To monitor applications for LPG connections, SocialCops put up a real-time interactive tracking dashboard which kept tabs on the applications received, accepted or rejected, and the number of women who finally got LPG connections at state, district and village levels.

The dashboard had green, yellow and red source codes that enabled Dharmendra Pradhan, minister of petroleum and natural gas, and senior officials to track developments on the ground, view bottlenecks and pull up district nodal officers whose performance was marked red, or commend others.

The dashboard, says Sankar, improved the delivery mechanism of the scheme. One day a chart on the dashboard showed the ministry that many applications for LPG connections were being rejected by distributors. The SocialCops team analysed the data and found out that rejection rates were high because the women did not have bank accounts, a mandatory requirement for a new gas connection.

Pradhan asked why Jan Dhan Yojana camps could not be held in areas where the rejections occurred. So an order was passed to create convergence between Jan Dhan Yojana and the Ujjwala scheme. “This was such a simple thing that we were able to drive,” says Sankar.
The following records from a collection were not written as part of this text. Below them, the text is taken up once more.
The rows of M fall into 3 groups, and each row is roughly a mix of its group's hidden directions; one row fits no group.
M (106 x 10):
[[ 30.4 -44.0   7.4   0.4  21.4   5.5  39.2  -6.2 -12.4   8.1]
 [ 44.7   9.6  27.7   8.0   4.9  -3.8 -16.9   9.5  36.1  23.7]
 [ 30.6  11.4  27.9  -6.2  -5.6  29.3  -5.3  17.7 -21.1 -40.5]
 [ 20.6   4.5 -17.5 -45.1  10.5  -8.8   6.5  27.1   9.5 -36.8]
 [ -1.0 -37.1  13.5  25.5 -41.2  -7.4  25.8  20.9  11.6   1.3]
 [ 22.4  12.3 -39.4 -11.5   4.5  13.2  17.5  39.8  -2.3 -27.6]
 [ -1.1 -31.8 -13.1   1.6   2.5  10.2  26.9  50.7  18.8  15.7]
 [ 24.8 -18.0  31.3   2.8 -40.7  -4.4 -23.7 -29.6  -4.0  11.8]
 [-13.3   9.6 -32.0 -42.8  -9.5   0.8  -4.7 -33.2 -28.3  -7.6]
 [ 18.5 -19.7  42.4  31.8  25.8  30.2  -0.9   7.4  -0.3  -4.8]
 [  2.3   3.4 -37.8  45.6   8.8   9.4   9.3  31.7  16.0 -12.6]
 [ 28.1 -19.1 -18.4  10.7  -9.0 -30.6   8.5 -46.3 -18.1   5.3]
 [-21.7  43.7 -17.9 -27.3  17.3  28.6  -6.9  22.4   4.8   8.0]
 [-12.3  -5.5 -42.7   0.9  -4.4  -1.3  20.5 -38.7 -35.1  -4.8]
 [ 12.2  -1.8   2.2 -39.8  38.4  11.8 -12.9 -35.3 -18.3   9.6]
 [-14.0  59.2  -6.8  -8.2   6.5  11.8  -6.2   3.5   1.5  33.8]
 [ -5.4 -43.7 -11.3 -24.6   1.0 -25.6 -29.7  14.7  14.9  23.5]
 [-11.1  -1.3  16.9   4.6  -9.4  10.8  40.4 -20.3 -50.1   1.8]
 [ 26.2  35.1  16.1  -7.2  11.5   4.4  21.5   0.0 -35.5 -33.1]
 [  7.4 -23.6   3.4  -6.9  -5.9  -6.9  48.6 -35.3  23.6  16.8]
 [  9.2 -31.6  23.5  16.0  -6.6  -8.8 -47.4  -9.7  23.2  17.4]
 [ 19.3  22.5  -0.6 -31.6  37.9  12.4 -27.2  17.6 -22.5 -13.3]
 [  9.0   5.4 -33.5  32.9  14.6  20.6  28.6 -15.6  33.0  -9.7]
 [ -5.6 -18.3  20.9 -25.9 -43.4  -6.8  27.9  -0.5 -29.6  11.6]
 [-21.4  -3.6 -47.2  13.1 -26.1   3.0  -3.0  -7.7  20.0 -34.2]
 [ 26.2  29.8  14.5  -3.0  25.6 -17.8  45.9  11.1  13.9  -2.3]
 [-13.3  19.8   0.1 -52.4  -8.8   4.9 -40.8  -9.6   4.6  -0.3]
 [-23.8 -19.3 -44.6  11.0  -8.9  -6.6 -20.8  32.7  18.4  13.6]
 [  5.3   5.7  23.2   6.6 -26.3  35.4 -18.3  -1.7  43.1 -20.2]
 [-33.8 -23.2  12.0  -6.9 -12.8  28.2  18.5   3.5  21.0  39.6]
 [-27.7 -27.6  21.2  -3.5 -38.1  21.4 -21.3 -27.1   9.9   1.0]
 [ 21.9   2.9  13.3  18.1   2.4   6.1 -52.8  -9.1  35.6  -4.5]
 [  1.5  21.1  10.0  -0.5  34.7 -16.9  53.0  14.4  -4.8  11.1]
 [-14.4  39.7 -25.6  -5.7   9.0 -11.0 -27.0   5.6 -34.6 -23.8]
 [-14.7  30.0  14.1   7.8  26.8  20.5  28.7  -8.3 -39.9  14.0]
 [-21.8 -13.5 -11.6 -34.3 -21.6 -26.1 -17.8  13.7 -38.3  10.3]
 [-12.6 -10.1  36.3 -30.7  35.8  -4.3  -8.1  18.3 -29.8   9.4]
 [ -0.9 -54.7   4.4  -5.9 -21.9   1.1 -39.5  -0.7   2.1   9.8]
 [ 15.6 -24.3   1.0   3.0 -14.3  35.6  24.7 -40.5  21.6 -12.8]
 [  2.3 -29.1  10.3 -45.2 -34.5  12.9   3.3 -27.6  -6.8  -4.0]
 [-12.7 -40.0  -7.1   3.8 -33.8  20.9 -33.3  20.6  15.9  -0.6]
 [-15.3 -17.2  -4.4  -9.0 -33.0   5.0 -23.1 -28.3 -31.6  33.5]
 [ -8.8  -3.4  -9.3   9.2  16.6  -2.1  18.1 -49.7  34.2  26.2]
 [-13.8  34.9   6.2  14.5   5.1 -19.0 -10.1  -4.6 -38.5 -39.3]
 [ 17.3  23.4  22.5  35.9  27.6 -27.7  12.7  13.1 -16.0 -20.8]
 [-39.7   2.3 -21.9 -24.0  36.8  -4.8  -1.0  26.5  -7.7 -20.5]
 [ -3.1  16.6 -25.6  18.0  21.3  15.3   0.4 -13.7  54.8   7.0]
 [ -5.8 -24.9 -10.2  16.1 -46.6  30.8   0.5  -9.3  24.9 -18.8]
 [ -5.3  47.6 -17.1 -10.4  -1.6  19.5 -36.2 -12.9 -14.1 -21.1]
 [-19.6  -9.6 -53.2  35.3   4.8   3.5  -5.4   7.8  21.0   8.5]
 [-22.6  22.6  40.1  15.8  11.8  10.5  -7.3 -28.5   7.2  33.9]
 [  6.9 -37.4 -24.0 -11.0 -17.2 -25.9  39.7  -2.3 -19.6  10.7]
 [  0.6 -33.1  34.5   2.9 -23.7 -16.2  -8.3  40.3 -18.1   7.5]
 [-15.6   8.7 -13.9   3.6  16.6  -6.4  45.5  44.1 -17.6  -5.9]
 [-23.6  -0.6  -1.9  31.9   7.1  23.2  21.5  35.9   2.9  35.7]
 [-21.6  13.5 -31.5  21.6 -22.5  -5.9 -20.2  30.4 -29.2 -19.2]
 [  4.1  -5.6  18.5  36.4  34.7 -22.1  15.2  -7.8 -34.0  18.5]
 [ -9.5  18.1  29.4 -25.9  43.0  -2.6  -6.2   9.5 -29.1  20.4]
 [ 22.4  49.4 -25.7   1.4  13.6  -1.5 -17.9 -12.3 -22.6 -20.6]
 [-40.2 -15.0  -8.3 -26.5 -15.1   7.7 -23.4  36.5  -0.7 -20.5]
 [-19.1   1.2 -34.9 -18.5   4.8  20.9 -41.6 -14.3  28.5   7.5]
 [ 41.0   5.0   4.9   1.5  18.1 -42.0 -19.0  -7.8  -6.5 -30.1]
 [  6.7 -12.5   7.8 -31.6  17.7   1.6  17.6 -50.6  15.8  22.5]
 [-17.9 -18.7 -49.1  19.0 -18.2  -0.6  11.3 -24.2  -7.0 -25.8]
 [ -9.6   0.3 -10.9   6.8  19.9  18.7  49.7  24.6 -19.2  27.5]
 [ 31.3  22.3 -13.4  13.4  46.9  22.5  11.5   6.1  -4.9 -21.5]
 [ 24.9  -9.2 -26.8 -27.3  13.0 -33.5  31.5  15.2 -10.1 -20.4]
 [  1.0 -11.4 -36.0  20.9  29.3  17.7  -5.5  13.7   8.9  43.1]
 [-60.3 -12.1   5.8 -13.9  -4.3  -3.3   1.3   1.8 -10.3  32.4]
 [ 16.1 -38.2  36.8  10.1  -4.4   4.0  19.0 -18.9 -35.6   0.9]
 [  6.9   4.9   1.1  -2.1  27.3 -11.1  48.8  42.7   2.4  -6.0]
 [ 40.9 -32.1  11.8 -13.8  -6.0 -40.6 -13.9  -6.2  15.7  -0.7]
 [ 14.3 -23.2  31.8  -2.5 -20.6  -6.7 -47.7 -22.2   4.8 -13.4]
 [ 12.8  -3.7 -53.7  23.3 -20.9 -11.6   4.7 -26.6  16.6   3.2]
 [ 21.5  -5.8 -42.4  33.9 -12.7  -3.2  19.8  -9.7  30.7 -12.3]
 [-13.8 -23.0 -34.3 -31.0 -31.2  19.2  21.6  12.7  -5.5 -18.4]
 [-21.2  -3.8  37.5   2.8 -16.4  29.4  37.6 -21.9  14.0   9.8]
 [  2.4 -10.8  35.2 -28.7  25.4  -7.1  10.0  19.4 -29.7  30.9]
 [  4.1  27.3  43.7 -13.7  -9.1   4.2 -40.0   6.0  21.7 -11.3]
 [-29.9  33.6 -21.8 -17.2  -1.2   6.8  18.4  37.8  20.8 -12.6]
 [ 26.6 -27.4   2.9  -1.3 -13.8  14.8  35.4  26.7  20.8 -30.2]
 [  3.2 -43.6  21.7 -26.8   3.5 -23.4  24.1  15.9 -22.5 -14.0]
 [ -3.2  -8.8  -3.6  33.7 -15.0 -20.9  30.2 -30.1 -38.4  -0.4]
 [ 28.0   4.9  11.6  21.0  -4.7 -12.9 -49.5 -17.1  -2.1 -29.6]
 [ -1.7  28.2   7.0 -50.4  23.4  -2.7 -21.9 -21.6  12.3  12.4]
 [-26.3   7.8 -35.8  18.3  23.4   5.2 -40.1  -9.6  15.6  17.5]
 [ 13.0  41.4  17.8  16.5 -15.9  20.6   3.3  11.5  25.9 -35.1]
 [  3.7  -5.6 -15.5 -23.4 -36.2  46.7   0.9 -23.2  16.5  -7.8]
 [-49.9 -21.3   6.4 -14.5   3.2 -26.7  10.2   0.1 -15.1  30.7]
 [ 46.8 -24.0   4.9  32.0 -20.6  15.2  -4.0 -18.2  18.8  -4.7]
 [ 12.5 -35.2  27.7  19.0 -24.5  26.4   1.0  25.1  25.7  -9.4]
 [ 19.5 -17.7 -36.5 -47.1   9.9 -16.2   1.5   1.6  13.3  20.2]
 [  2.8   3.0  22.7   3.8 -63.3  12.8   9.7 -18.1  -7.1   3.1]
 [  1.9 -32.7 -14.1  -2.0  27.8   6.0  -1.1 -34.5 -41.5  14.1]
 [  2.2 -13.6   9.2  26.2 -46.6  17.9 -14.4 -22.9  11.9 -29.5]
 [-23.4  19.6  13.7   6.0  31.9 -25.1  -6.9 -11.8 -10.2  45.9]
 [-11.3 -31.2   1.5   3.8 -49.4  15.1 -18.3   9.3  22.3 -22.0]
 [ 22.9 -14.5  32.5  34.2  -1.4  28.9 -29.2 -16.1   4.1  16.4]
 [ -8.1   2.2 -18.2  -8.2 -15.0 -14.8 -19.8  59.8 -16.2  -7.3]
 [ 39.3  38.3   6.9  17.8 -10.9  -3.8   4.8 -20.8  16.0  31.1]
 [ -6.0 -23.0 -46.7   9.3   3.8  10.0  -3.2  11.1   5.3  45.7]
 [  2.4  28.6  -2.6  14.7  -3.6  -2.0  -2.1  20.0  -5.5  60.8]
 [-23.0 -22.0  43.2  -5.9 -28.1  28.1  -1.8   8.4 -21.4 -12.9]
 [ 23.6  53.9 -14.8 -15.5  34.8  -2.7   2.2   1.0  -4.3  -5.2]
 [-11.4 -15.9  -8.9 -44.6  14.4 -46.6  -6.5 -10.0  -8.1  12.5]
 [  6.3  32.2   1.3 -14.8  11.8 -25.9  -2.0  -4.2 -25.6 -49.1]]

Here is one row of each group, with its name. Which group are the others in?
[ 12.2 -39.6  -8.4  19.7 -27.0  -5.3 -18.0 -42.0 -12.6  -4.7] -> H
[-10.7  14.0  46.4  15.5 -11.0  -0.4  13.0 -39.7 -10.5 -22.6] -> U
[ 28.8  -8.1  35.5 -23.2  27.2  31.3 -15.6 -20.7  -8.5  -6.5] -> R

[ 35.6  24.6   1.8  39.8  16.5 -21.0  13.1 -12.9 -21.8 -14.4] -> U
[ -8.8 -40.1 -27.8  19.7  32.7   2.7 -16.5  -5.7  -0.2  31.1] -> R
[ -3.7  43.6 -10.9  24.5   0.6   9.3   8.3 -13.6  18.1 -43.5] -> H
[ -7.2  28.8 -15.0 -12.7  34.6 -31.0 -26.3  27.6 -16.9  -4.8] -> U
[-13.7  30.6  18.3 -24.6  -4.2  30.9 -36.9  -5.4  17.3 -21.5] -> U
[ -9.1  10.4  37.3   3.1 -52.2  10.0 -15.6   0.8  10.7 -20.5] -> R
[ 27.5  19.0  20.6  26.8  11.4  10.4 -13.8   7.6  42.9 -24.6] -> H
[ 19.3 -16.3   6.1  43.1  39.0  25.6  19.1   9.3   5.3  -1.8] -> H
[-27.3  18.8 -19.4 -23.3  10.1  10.8  35.7  38.8 -10.3  -8.4] -> U
[ -4.1  -7.4 -25.2 -36.1 -24.0  28.8  -3.2 -36.1  18.3 -11.8] -> R
[14.8 25.3 -6.0 13.5  8.6 10.4 30.7 -4.1 54.0 -8.0] -> R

The ministry and SocialCops also had to track whether the beneficiaries were actually getting the LPG connections and whether they were being installed safely.

So whenever a mechanic was sent to instal new connections, he was required to download the Collect app on his phone by the distribution centre to access the beneficiary’s data. He then had to take photographs of the beneficiary with the cylinder and provide evidence that the connections had been installed safely.

Sankar has an interesting story to relate about her team's field visit to a small district in Uttar Pradesh. “One of the women told a member of the team that because of Ujjwala, for the first time she had her own identity, her own bank account and an LPG connection in her own name. It was the first time she felt empowered! When we looked at the data or numbers we never thought that this could happen. Small decisions at the national level can change so many things,” says Sankar.